N’importe, Napoléon secoue la tête d’un air incrédule : la vieille mésentente subsiste entre lui et la « signora Palormia », comme il l’appelait jadis.

Enfin, puisque tu es décidé, dit-il, et que Laure te plaît, épouse-la. Je te donne 100.000 francs de dot et 40.000 francs pour la corbeille. Adieu, sois heureux !

Et comme Junot prend congé, il lui crie encore :

- C’est égal, tu auras une terrible belle-mère !

Mme Permon a eu raison d’engager son futur gendre à aller tout de suite faire part de son mariage à Bonaparte : il est bon, dans cette affaire, de s’assurer de l’atout majeur, car d’autres joueurs peuvent survenir qui auraient intérêt à brouiller les cartes. A peine le bruit des fiançailles de Laure et du jeune général s’est-il répandu dans Paris qu’une intrigue s’ébauche déjà contre cette union, menée par Joséphine.

Ce n’est un mystère pour personne qu’elle est assez en froid, depuis quelque temps, avec les dames Permon ; l’affection que ces dernières portent à Lucien, à Joseph, à Pauline les rangent dans le clan opposé à celui de la femme du Premier Consul. Toujours désireuse de s’assurer des appuis contre sa belle-famille, Joséphine pense que Junot conviendrait bien mieux à la sœur du général Leclerc, Aimée (celle qui, plus tard, épousera Davout). Ainsi se ménagerait-elle des alliés sûrs contre ce Leclerc que Paulette mène à sa guise et empêcherait-elle Louise-Marie de reprendre quelque ascendant sur Napoléon. Elle exécute quelques travaux d’approche auprès de Junot ; elle fait courir le bruit qu’il est ridicule de voir un homme de cette valeur s’unir à une jeune fille sans dot et qui n’est même pas titrée, encore qu’elle « prétende » descendre de quatorze empereurs ! Bref, elle se livre à mille manigances dont M. de Caulaincourt, le vieil ami de la famille Permon, a perçu les échos qu’il vient confidentiellement transmettre à qui de droit. On décide, dans ces conditions, qu’il sera prudent de précipiter le mariage et on le fixe au 30 octobre suivant.

Junot accepte sans discuter ; il veut bien tout ce qu’on veut, il est aux anges. Il ne songe présentement qu’à deux choses : prouver son amour à sa fiancée et dépenser. Sur ce dernier chapitre il a deux concurrents sérieux dans la personne de Laure et de sa mère. Bourreaux d’argent tous les trois, ils s’entraînent mutuellement à cet exercice. Le Premier Consul a promis 140.000 francs ; Junot distribue à la volée les trésors qui lui restent des « souvenirs » rapportés d’Egypte ; Mme Permon se perd dans les comptes fantastiques de ses millions imaginaires, et le brave Albert continue à se livrer à de fructueuses affaires. Vraiment la fortune est avec eux !

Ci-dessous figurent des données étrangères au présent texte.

A small network was trained on invented records. Each row is its activation on one of them, seen along a few directions.
Each row is followed by the record's values for the fields K, D, S, B, G.
A field that a record lacks is left out.
Other fields move the rows too, some of them a lot.
Random noise pushes rows far along 9 fixed directions. That doesn't count. These rows show it; they differ only by the noise:
[-116 -312  254  583 -124 -255  742  541  591 -496  130   48  224 -599
 -165  879 -192  103  361 -279  159  511 -571 -691  474  -56   48]
[-416  449 -184  267 -199 -355  113  271  -35 -127  -79 -265 -510 -369
 -179 -458 -572  -18  -96  166  416 -191   69  -60  -66  -23  190]
[   6 -179  206  468  176 -568   74  185 -313 -121  266  160 -293 -252
   81  557  105  -46  192 -168 -427  221 -299    1 -225  391 -269]
[ 175 -289  212   62  -48  -61 -129  -46 -389  -27  178   39 -341  331
  -67   60  -26  188  297   22  107 -277  -68  331 -529 -149 -224]
[-173  103 -496  -47   17 -596 -194    2   65 -111 -290 -312 -452 -118
  185 -132 -313   35  152  -60  171  164 -163  210 -190  303 -281]
[-227 -365  -74  204 -417 -267 -153  501  -54  103  -90   51   24  117
 -125 -519 -392 -215 -191   -9  111 -168  167 -265   31  -18  290]
[-218 -449  195   -5 -752 -252 -156  -36   36   53  355  -41 -788 -118
 -359   77  157   77  318 -238  372 -161  218   29 -110  -45  -11]
[ 105   18  -96  409  201 -309 -139 -120 -586  357   -4  223 -141  -22
  137  -82  298 -290 -312  -77 -527 -101  214  367 -255  526  -68]
[  15  151 -194  471  391 -585 -396  424   38 -170 -176 -242   16 -159
  474  122 -211 -633   55  114 -525  316 -465 -115 -180  242 -133]
[-117  147 -143  196  -25 -277  396   23 -148 -125  -41  -69 -552 -136
 -291 -163 -246  392   73  -55  340 -124   -5  179 -179    0   43]
[ 273  437  207  551  159  304   81 -430 -300  245  182    2 -276 -243
  -40  213  568 -353  -92   87 -172 -300  204  467 -226  -13   63]

[ 295 -263  302   31  267  -15 -285  112 -215  -69  184    6   55  409
  204  142   72 -120  184  154 -381  -46 -285  -29 -414 -313 -168]
K=k1 B=b1 G=g2
[-117 -560  127 -347 -316   29  -54  172  -52   22   17  203  649  275
    3    8 -307  251  -31  -82  231 -108   64 -272  156  171 -100]
K=k2 B=b1 G=g3
[-228 -701  108 -449 -394 -237  -92  382  144 -123  -42   93  730  192
  115   57 -640  169   14  -71  252  -25 -151 -641  231  197 -139]
B=b2
[-240  189   58  -77  -68  177 -205  213  -44  -81   59   23  139   21
  -32 -250 -324  -38  -72  251  174 -147   66 -124   -7  -65  118]
K=k3 B=b1 G=g3
[-412  306   82 -146 -300 -195  -55  -22  182  -95   62 -272 -225 -488
  -48   -1 -433  -61  -35  102  341 -112   53 -187  135  156    9]
K=k1 B=b1 G=g2
[ -63   60   88 -177   -2  185 -156 -132 -281  167  -25  176  433  105
  200  -42 -134  -31 -174  176   79 -213  144  129  -89  127 -304]
K=k6 B=b1 G=g2
[-209  179   78   89 -242  200  346  139 -258  182   15  183  106    8
 -328 -607 -258  152 -453  158  280 -327  383 -121  123 -268  310]
K=k6 B=b2 G=g2
[ -55   38  -15 -175 -125   15    8   87  206 -103   25 -188 -245   68
 -136 -104   -5  -11  132   50  200  -79  -35 -130  -13 -290  100]
K=k2 B=b1 G=g3
[ 113   20 -315    2   49   32  -27   90  224   15 -308 -228   19  201
   61 -377  -28 -225  -59   14   81   71  -11   -8   35 -238  216]
K=k2 D=d2 S=s2 B=b1 G=g3
[-483  397  179 -182 -329 -131 -171  -12  -53  -67  301  -99 -434 -465
  -67  126 -191   68  156  143  273 -126  181  -73   18  125 -157]
K=k5 D=d2 S=s2 B=b1 G=g3
[  14   46  183  112 -191   41   94 -226   39  237  199   46 -224 -261
 -221   63  508 -198 -181 -146 -211  -72  335 -139  277  143  344]
K=k5 B=b2 G=g3
[ 117  -17  357 -201 -146  345 -268 -481  -74  111  275   16  160  -48
  258  560  390 -128  206   69   84  -46   29  230 -113  -89 -523]
K=k6 B=b1 G=g2
[-400 -178  361 -265 -493   95 -211   -7 -106   55  332  185  254 -269
  216  430 -175    0   63   62  263  -71  160  -97  209  326 -423]
K=k3 D=d1 S=s2 B=b2 G=g3
[ 160  101  111  -25 -127   51 -415 -325 -327  248  108 -186 -321  202
   29 -288  158 -335  -61  146  -18 -444  225  304 -435 -167   -8]
K=k4 B=b2 G=g1
[ 115  270   55  112  145  352   65 -297  -98  269  -58   70  486 -115
  216   60  200 -261 -344  143 -140 -115  188   45  109   22  -41]
K=k1 B=b1 G=g2
[  19 -693  624  -87 -273   10 -478  231 -201    8  394  294  408  173
  241  540   29 -158  319  -32 -214   26  -71 -238  -38   89 -277]
K=k5 D=d1 S=s2 B=b1 G=g3
[-435  510  396 -199 -174    5  459 -153  -16 -345  311 -161   51 -651
  -97  462 -615  435  134  205  719 -284 -106 -293   94  115 -260]
B=b1
[ -77  183  425   72 -147  145  -74  109 -231   28  440  -84 -182 -120
   22  102   65 -334  -68  225  -57 -200   69 -122 -176 -310  -49]
K=k2 B=b1 G=g3
[ 261   86  179   20  486  169  115  110 -560   75   93  265  228  425
  -56 -183  -73  208 -249  180 -426 -342   33  115 -296  -15   93]
K=k5 B=b2 G=g3
[ 195 -228 -197  143  334  152  918  154  237 -148 -309  209  704   -8
   43  416  -58  426  -58 -209   19  438 -305 -307  388  -95  -54]
K=k5 D=d2 S=s2 B=b1 G=g3
[ 357  -73  408  -61  308   87  123 -297 -216 -200  237  -32  166  112
  236  727   69  214  415   65   -3  -68 -425  157 -408 -185 -565]
K=k4 B=b1 G=g1
[ -33  -80 -154  104  -10 -354  -56  308  448 -170  -25 -269 -312  -94
  -74   -2   74 -239  105 -131 -246  351 -207 -430  167 -114  303]
K=k5 B=b1 G=g3
[ 153   54  -73 -231  153   27 -169  -91   16 -136  -97 -296 -191  315
  198  -94 -172   62  221  216  150  -56 -252  121 -393 -451 -275]
K=k1 B=b2 G=g2
[-139 -245  153 -193 -330   80 -317  -45  -61  217  130   62  316   19
  161   91   13 -239 -114   24    8 -158  222 -203   76  211 -119]
K=k5 B=b1 G=g3
[  26 -147  252  115  114  -91  425  -68 -241  -30  281  376   -5 -197
 -180  545  257  458   86 -225 -223  104  -10  -35  108  366 -102]
K=k5 D=d2 S=s2 B=b2 G=g3
[-259 -368  432 -250 -594   32 -311   85 -275   -9  337  180  -30   52
  -42  157 -306  190  340   54  416 -326  127   34 -209  -68 -367]
K=k4 D=d1 S=s1 B=b2 G=g1
[ 100    3 -156   98   36   77  168   68   -9  -60 -273 -103   74  196
  -41 -312 -322   78   25   41  292 -118  -27  115 -138 -310   96]
K=k4 D=d1 S=s2 B=b1 G=g1
[ 114  -59 -344  -53  319   -6  365  212  291 -111 -387   18  426  141
   25 -106 -173  199 -100  -52  -55  180 -189 -261  267   50  179]
K=k5 B=b2 G=g3
[ -16  186  -90  155  118  -87   -3  179  143 -114    3  -82 -172  -69
 -204 -180   49 -127  -28    0 -123  -13  -42 -115   47  -16  409]
K=k2 B=b1 G=g3
[  68 -512  124  -16 -239  145 -212  188  402   -6   72  141  460   55
  -69  251  198 -186   92 -188 -165  108  -17 -402  351   86  298]
K=k5 B=b2 G=g3
[ -69 -197 -121 -303 -184 -153  152  -37    4   68  -71  -23  -84  169
 -284 -396 -147  281 -175 -109  193 -270  203 -155   64   81  277]
B=b1
[ 109  101  209  535  131  -90 -412  180 -657  352  251  229 -187   95
   70 -297  385 -637 -318  103 -733 -147  268  203 -295  138  276]
K=k2 D=d1 S=s2 B=b2 G=g3
[ -12 -733  155  126 -422 -280  -68  388  478 -222  199   39  -83  -66
 -321  285   20  -22  299 -435  -28  131 -197 -419  221   22  316]
K=k4 D=d2 S=s1 B=b2 G=g1
[  49  -63   99  418  674 -770  -21  596 -587 -263   58  150 -214  240
  122 -113 -322  -49  -61   86 -773  165 -497 -106 -518  215  -55]
K=k6 B=b1 G=g2
[ 353   79  401  -27   17  626 -251 -142  -69   98  192  -95  280  350
   25  -64  319 -301   19  275  -50 -421   95   56 -147 -562  181]
K=k2 B=b2 G=g3
[-159  165  202  396  188 -329  211  315 -700  150  209  290   84 -132
  -26 -232 -157 -164 -501  100 -446 -143  131 -202  -90  337  162]
K=k2 B=b2 G=g3
[  80  -14  479  327  -66 -404  155 -120   80  -71  527 -164 -849 -450
 -268  607  558 -112  313 -223 -310   10 -143  -76  -49   31   86]
K=k4 D=d2 S=s2 B=b1 G=g1

Which values does each new row have?
[ -60 -221  302  -54    0  -64   35  138 -578  -41  148  254   50  350
 -149 -253 -448  363  -22  129  162 -364   26   99 -394    4 -108]
K=k6 B=b1 G=g2
[ -54  -66  -77 -151   -3 -107 -141   69   78  -78  -28  -61 -168  142
  -51  -95  -13   84   85  -14  -42  125  -63  -35  -21   53   22]
K=k3 B=b2 G=g3
[  20  -43 -332 -123  239 -116  112  470  181 -107 -235  -27 -102  443
 -284 -669 -184  205 -238   -2 -218   68  -10 -193  106 -255  490]
K=k3 B=b1 G=g3
[-230 -248   97  227 -200 -237   85  505 -206  -62  227  230 -514  100
 -388 -329  -71  181   31 -112  -93  146  119 -134  -48 -163  320]
K=k3 D=d1 S=s2 B=b1 G=g3
[  44 -318 -167 -135  -60 -419  -36  196  259 -134   52 -204 -593  157
 -156  -53  140  110  253 -152 -143  256 -206 -244  -47 -210  126]
K=k5 B=b2 G=g3
[  30  283   36  -58  428 -383 -331  -64 -150 -322   37 -234 -329   17
  249  241 -220   50  373  144 -131  129 -451  271 -481  143 -444]
K=k6 B=b1 G=g2
[  48  390 -294   28  178  152  337 -180  258   55 -238 -176  164 -231
   68  -21  101  -36 -212   42   51  112   24  -95  292  -24  122]
K=k5 B=b2 G=g3
[  43 -477  -48 -380 -393 -102 -685 -223  -55  199   92 -133 -438  376
  156 -134  239 -112  243  -35   42 -116  128  247 -346 -128 -302]
K=k1 D=d2 S=s2 B=b2 G=g2
[ 329 -576   57 -181   65   54 -598 -147 -124  207   61  236  427  424
  281  322  490 -306  114 -177 -505   77  -23  158 -142  332 -215]
K=k2 B=b1 G=g3
[ 179  -96 -550 -598  229  133    4 -277   95   51 -437  -55  -22  586
  -27 -441   37  541   18  -43  210   -1   78  373  -84  -32  -87]
K=k3 B=b1 G=g3
[  15  111 -445 -267  280 -296  448 -121   -7 -110 -283  -11 -293   79
  -99 -132  -83  518   66 -200  131  225 -116  193  -63  142 -117]
K=k2 B=b1 G=g3
[ -68 -136  232  203  108 -349 -643  558 -367   -8  225   58 -166  307
  118 -352 -188 -357   -7  222 -601  -76  -92 -159 -413 -138  121]
K=k1 D=d2 S=s2 B=b1 G=g2
[-289  -29  407 -175 -546  271  302 -325  105  -27  435  120 -265 -396
 -388  468  208  391  196 -143  522  -72  256  -69  249   77  -83]
K=k3 B=b1 G=g3
[ -98 -153 -104 -176 -218  277   73  273  362  -59 -227  -68  602  112
   17 -252 -441   59  -32   97  410  -17   28 -373  326 -296  223]
K=k5 D=d2 S=s2 B=b1 G=g3
[ 133  243 -194   35  205  411 -488  162  441 -202 -359 -396  377  218
  429 -110 -215 -521  183  335  140  162 -297   49  -47 -413   22]
K=k3 D=d1 S=s2 B=b1 G=g3
[  44 -367  -37 -309 -282  -65 -468 -237 -193  247  -60  -67  119  315
  201 -162  -62 -175  -20    4  144 -339  176  169 -276  129 -266]
K=k4 B=b1 G=g1
[-245   -4 -360 -416   19 -209   50 -116   35  -69 -108   75  -49  -92
   11   51 -204  458  -38 -177  179  205   38  115  111  506 -287]
K=k3 B=b1 G=g3
[ 337  -24  384  -60 -191  293 -489 -313   15   96  312 -316 -371  252
   40  113  437 -450  310  176   -4 -359    2  174 -439 -640  -63]
K=k4 B=b1 G=g1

Toujours plein de vanité, désireux d’éblouir la ville et la cour, le jeune général a commandé le trousseau chez les meilleurs fournisseurs en vogue : Mlle l’Olive et Mlle Debeuvry, lingères à la mode, ont été requises d’urgence, ainsi que le fameux Le Roy pour les robes, et la non moins fameuse Mlle Germon pour les chapeaux. Foncin montera les diamants. Tous les matins Junot court la ville en cabriolet et revient le soir, rue Sainte-Croix, les bras chargés de bibelots, de dessins, d’échantillons de toutes sortes ramassés chez Sikes ou au Petit Dunkerque, qui seront les ornements de la future demeure. Il n’oublie pas « sa terrible belle-mère » dans cette distribution de cadeaux, non plus que son beau-frère pour lequel il s’est pris d’une véritable affection. Chaque jour, Mme Bernard, la fameuse bouquetière de l’Opéra, envoie au domicile de Laure une magnifique gerbe de fleurs.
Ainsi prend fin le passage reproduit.